Diese relativ neue Technologie hat viele Potentiale über alle Industriezweige hinweg, in Kapitalmärkten und kann auch in der Verwaltung Mehrwert schaffen. So zum Beispiel bei der Digitalisierung von Grundbuchprozessen.

Es ist also klar, dass es auch Zahlungslösungen geben muss, die effizient in diese DLT-basierten Infrastrukturen integriert werden können oder mindestens mit ihnen kompatibel sind.
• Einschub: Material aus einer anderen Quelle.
Each row is where one point has got to under a steady rotation. How many steps took it there?
The counts run from 0 to 712.
[  4  13   3  20  16  -4  21  -9  -7 -11  -5  14   4   1  -5   7  -5   6
 -18  27  11 -12   3 -22  21  14  31  -5  21  23  -7   2 -18 -10   2   1
  -4  -3  -4  -1 -28  -7  14 -23  37  27 -27 -14 -37] -> 202
[ -3 -20   2  45  10   0 -33   0  20   8 -32  -7 -13  13 -12 -18  20 -12
 -26   8   6  21  -2   1   2  20   2 -19  12  -4  -3  -8   4  26  -9 -10
   0 -45  -7 -25   0  13  11   6  25 -30  15   3 -10] -> 259
[-17 -29  -6  14   7   0  -5   7  -9  49   0 -24   4   4  -9 -13   5  -5
  10   8   2 -41   0  -1  -3  -4   4  -3 -46   0  -5 -30 -25   2  17  -1
  -1 -10  -5 -32  -4 -23  32  -2 -18 -13 -10   6  20] -> 136
[ 13   3  39  12 -24  -6  -3  13  28   5 -15  10 -11  11   8 -22  23   0
 -12  26   8  33  -7   5  -3   8  17  10  -5  13  23  18  27  15  -9 -14
 -32   0  13   3  -2  -6   5 -45 -26 -10  16   7   6] -> 103
[ -3 -16  -5  18  -9 -10  -3  19  11 -13 -14  12  13   9 -10  27 -16  10
 -23  17 -16  13  28  11  10   5  -3  13   6 -15 -21  27  30 -17  -4  17
  -2 -22 -10  -2   4  17  18   5  33  15  -2 -34 -27] -> 461
[ -4  -2  -1   8 -16 -13 -12  20  14   5   5   8  14   2  19  34 -14  25
   4  27  24  -4   9   2 -20 -17   3  44   4  -2  16  10  25 -30  -4  31
 -17 -37   2 -18  12 -16  -3   2 -12 -29  -2 -12 -26] -> 311
[ 31 -24 -14   3   0  20   1  22  -4 -20   2 -35 -15  20  -3  36   4   5
  10   0 -20 -27  17 -14 -33  -3 -30   7   7  -5  27  18  -1 -11   5   1
  25   8 -23 -11  -1  -4  -4  15 -19  -8 -10  -4   0] -> 293
[-26 -18  11   8  -9 -28 -15   0  28  31  -4   6  30  -9  14 -27 -11   2
   7  20  -2 -24  -3  10   9  -7 -26  -9 -24  -8 -28   8 -13   3   1  -1
  14  12 -23  -1   5  -6 -29  20 -15   2  -1  14  25] -> 528
[-19 -22 -12 -25  19  -2 -20  -4  -4  -2  -7  10  -4   9  29 -25   6 -14
  27  30  20  32   8 -13  -4   2 -20 -12  15   0  12 -21  -6  17  10 -11
  -4 -24   4   3 -34  -4 -31  -6 -14  -8  17  29 -13] -> 371
[  2  -6   8 -11  26   5  23  28  -4  13   7  15   3 -16   9   1 -19  16
  25   1  -7  12  13  21 -40 -17 -23   5   3 -40 -23  -7 -42  -4  23 -13
  -8  -9   3  25  20  -4 -10 -20   8   3  -5  19  19] -> 635
[  9 -11  -5 -13   4   3 -27   8 -38  16  22  32  27  -8   6  18 -13  12
  18  46 -13  -4  16 -31  14   6 -13   6   3  24   3   4  -9 -15  22  -6
 -10   3  -8  -8  -9  -8 -22  -5  -5  13 -21  -5   5] -> 478
[ 10  -6   9   1  -4 -11 -12  13 -30  -4  25   5   2  -6 -10   4 -22  18
  18  44   0 -23  14 -15  -6   4  -5 -13  12  21 -16  10 -29 -23  29  -9
   0  21 -19 -14  -7 -11 -19   0  -9  41 -26   3  -3] -> 348
[ -8  -7  -1  22  12   5  13 -20 -23  48 -10  22  -3  -4   9  36   7  -4
   6  29  10   5  20 -14   7 -30   4  -1   2   7 -12   6 -12 -38  11   4
  -3  -2  28  -1   8 -19   6  -9  35  21  -9 -18  -1] -> 337
[ 12  -1  11  20  23  20  25  34 -13 -16 -12 -13  21   4  -4 -11  -7  12
   9 -32   1 -33 -24 -40 -12   3  -3  23   1 -36  29  17   9  -1   0  -6
  -1  -5 -11  -7   9  -8  30 -21  -9 -13  13   1   4] -> 434
[ 15   6  16  26 -21 -16   9   2  16  10  -4 -13  -8   1  -3  24  26   2
   3   5 -10 -25   0  -2 -27  -8  -3   5 -18  19  11  12 -18 -10   6   3
  25  29   1 -16  10 -44   2 -15 -31 -19 -13  -4  24] -> 418
[ 10  25  22  16   3   1  35   8  -2 -13 -16  14  11  -6  21   0 -23  28
  14  -3   8 -20  -9   0 -30 -15 -13  15  19 -28  -5  28 -19 -18  -3  11
   3   0  -1  45  30  -6   4 -11  30  11  -3   5  10] -> 45
[  6  13   0  43  28  -8  26  10   9   4 -18 -22 -19   1 -10   6  32  -2
   5 -18 -32 -10  -7  -2 -18   5   7 -19 -19   2   2   5  14   9  -1   7
   3   7  -8 -22  18 -18  55 -19   2  -2  -8   5  11] -> 283
[  9  -1   1   9  -9   0   5   7  17   1  10 -13 -14   5  11  44 -15  13
   9  32  23 -17   7  10 -21 -12   7  28  10  -5   5   7   1 -37  -6  31
  -5 -22   5  -2   4 -27   2  -2   2 -30  -7 -11 -38] -> 312
[  9   0  15  23   6  10  -6  26 -12  -7  10   5  18 -12 -17  11 -40  25
  -8  25  -5 -29  -3 -16  20  28   9   6  -9 -24 -22  24  15 -26  -1  13
 -17 -12 -23 -27   9   2  13  -5  17  -3 -13 -11 -36] -> 459
[ 17 -13   1   8  14  14  -2  -6   4  25  -9 -11  17 -12  37  12  12   7
  20   9  -6 -16  -1 -35 -16 -13 -16  11  -6   8  33  17  18   9  -4  16
 -13  17   2 -36   3 -16 -13  19 -38 -27 -22  -7 -10] -> 160
[  1 -26   2 -15  30   8  29   6  16 -11 -19   1   8  13  21 -35   0  -7
  11  -8   7  18  19   4 -22  -8 -20   1  10 -21   5 -20 -24  29   1 -18
 -12  -6   2  35 -21  22   0 -20  13  30  -3  10   7] -> 506
[ 19   0  18   7  16   8   4   9  -5  20 -13  32  -7   7  19   4  30   1
   4  10 -12  52  15   1  -6  -1   4  20  -5  20  21   9  15  15  14   3
 -41   0  18  13  10   0  26 -41   2  13  -8 -11  13] -> 618
[-18 -11  -8  21   8  -1  -9 -14 -26  39 -16  34  14  -5   9  24   9   0
 -10  26   5  18  18 -17   7 -24  -4  16   2   7  -5   9   7 -25  11   3
  -4 -17  21 -10   8  -4   5   0  34  20  -2 -23   0] -> 336
[ 14  18  33  16   7   7  20  18  13  19 -11  19  -8 -16  22   4  11   8
  -7  23   1  23   9 -17 -29 -19 -19   8  26 -22   5  11  -7 -23   5 -23
   2  24  34  -2  10  -7 -35 -16 -15   4   2   4   8] -> 362
[-21  -2  -7  16   6 -19  -6  15  21   1  -8  10  -1   5 -14  24   8  -6
 -15  28 -23  32  15  10   9  10  13  -2 -23   8 -24  21  38  -6  -6  15
  -9 -18  -1 -10 -11 -15  14 -20  17 -18   5 -26 -46] -> 593
[-13 -10  21  -7  14  -7  15  15  24  17   8  13  20   9  13 -41 -27  10
  14  20  27 -21 -29  -8   7   6   3  -2  -4 -20   4 -15 -24  -4   5 -15
  -9 -13  -7  13  -4  -8   0 -36  -8   4  19  38  10] -> 378
[ -3  14   1  20  -2 -14  19  20  -7 -17  -4  -8  -7   3 -10  16  -5   9
  19 -18  -7 -31 -26  -1 -26 -11  -6   4 -12 -12   3  19 -13 -14  12   2
  30  -7 -21  30  14 -28  25 -24   5   6  20  19  25] -> 560
[  5 -17 -18  14  11  -2  12  29   2 -31 -15 -17   0  20 -11  15   0   5
  13 -28 -29  -6   2   3 -36  -7 -20  10   3 -25  15  16   1   7   8  -3
  27 -14 -19  31   4  -5  31 -12   3  10  20  -2  20] -> 430
[ 20  -7  11  23  -6  -5  -9   4   7 -28 -13 -35 -16  19  -4 -16  38  -2
   9   4 -10  -9   7   2 -34   7   1  -7 -13  32  13  18   2  31   0   7
   4  17 -23 -20 -11 -28  19  -1 -36 -14 -24  -6  10] -> 420
[ 19 -23   1   5  27  20   3   2  -7 -14  -4 -17 -43   2   6  -8   1  -5
  24  22  10  27  18   3 -41   2 -19 -27  29 -11  -5  -9 -36   6  11 -18
   0  -5  -2   9 -22   6 -16  -3   6   9  -8  24 -22] -> 500
[-24  -9  -9   1   0  -9 -28  -2 -13   3  -2  -2  10  -6  19  -1 -19   7
  24  20  22   4   2   6 -15 -18  -1  15 -20  -6 -13  17  16 -15   2  37
 -27 -40   1  -9   4 -27   6  25   3 -30   5   3 -38] -> 316
[ 33  10  27   4   9  19 -10   6 -19   9  17   3 -29  -6  12   2   7   9
  14  44   5  12  11  -4 -34   6  -1   2   7  20  -2   3 -14  -3  18   2
 -33   3   4 -23   8 -22 -10 -17 -18 -26 -33  11 -17] -> 625
[  7  -7  -5  36   1 -16  -6  -1  21   0  -5   5   7   7   0   9 -12   7
  -5  17  -9 -37 -14 -17  15  24 -21 -25  28 -10   1   7 -16 -18  -2  -7
  53   3 -36 -11   6  18   5   5  23  23   4  17  10] -> 535
[  3 -20  10   3  -7  -8 -13  21 -11 -29   7  -9  -9  14 -12 -17 -13   3
   6  30  -6  -4  22  -8 -16   6 -22 -20   6   3  -9  19   1 -16  12 -24
  16  21 -18   4 -18  15 -25  12 -10  48  -5  -3  13] -> 218
[-21 -14  -7   1  10  25  -7 -30 -25   9 -35  14  22 -18  24  -7  -3 -12
  12   9  10  10  19  -8 -15 -25  -6  -4 -14 -10 -20  30 -31  16   0  13
 -18 -14  10  24 -14 -20 -14  15  29 -16  -8  -6 -20] -> 190
[ -6   4  16 -12   1 -12 -16   8 -31   0  17  16  15 -16   5 -13  -9  17
  21  46   3 -11  11 -28   0   1  -6  -7  -5  33 -13  11 -20 -14  23  -4
  -5  19  -1 -19 -23 -17 -25   0 -17   7 -33   1   1] -> 347
[-17   4  -2   5   2  -8 -11  24   3  -8  10  19  35 -13 -10  11 -21   6
  -9  31  -5 -18 -10 -20  24  18  25  23  -7  -3  -1  16  25 -18  -1   6
 -19 -18 -14 -28 -17 -24   5 -24   0 -28  -5 -16 -42] -> 589
[-12  -3  16  23 -19 -43 -20  11  51   3  -1  19   0   5   1   1  -6   8
 -22  36  20  15  -5  22   5   9  -6   6  20  -4 -18  -5   7 -14  -7  -5
  19 -34  -2 -11   8  12 -14  -3   4  -6  24   7  -2] -> 386
[-29 -31 -19 -18 -13  13  13   7   0   7 -20  -2  25  13  -6  21  -9 -17
  14  -1   2 -19   8 -12  -7 -30  -9  23 -31 -24   0  10 -28 -10   6   7
  12 -20  10  21 -21 -40  -9 -17   1 -23  16 -16  -7] -> 579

Daran arbeitet die private Kreditwirtschaft bereits.

Ein wichtiger Beitrag der EZB für diese künftigen Zahlungsdienstleistungen wäre die Implementierung von DLT-Infrastrukturen für Zentralbankgeld. Das heißt, nicht für den digitalen Euro an der Ladenkasse, sondern für den Zahlungsverkehr zwischen den Banken, der heute bereits in Form von digitalem Zentralbankgeld stattfindet.

Wie finden die verschiedenen Elemente nun zusammen?

KPB: Der öffentliche Sektor und die private Kreditwirtschaft müssen eng zusammenarbeiten, damit die einzelnen Bausteine optimal ineinandergreifen. Es gilt auszuloten, bis zu welchem Punkt gesetzliche Vorschriften einen Mehrwert schaffen, wie weit politische Ziele in die Marktwirtschaft eingreifen und wo die Privatwirtschaft verantwortlich ist, Nachfrage und Angebot zusammen zu bringen.

Einen Schlüssel dazu können Zahlungslösungen wie EPI bieten: Sie haben zum Ziel, verschiedenen Zahlungsmethoden und -infrastrukturen bis hin zu digitalen Währungen auf den Smartphones der EU zusammenzubringen.

Es ist also eindeutig, dass eine Public-Private-Partnership am besten zum Erfolg führt, wie auch unser heutiges Ökosystem beweist: Abwicklung, Clearing und Settlement funktionieren reibungslos. Die perfekte Grundlage für eine effektive Zusammenarbeit von privatem und öffentlichem Sektor.

Diese Erfahrung und die bestehende Zusammenarbeit sollten erhalten bleiben, um gemeinsam die Wettbewerbsfähigkeit der EU zu sichern.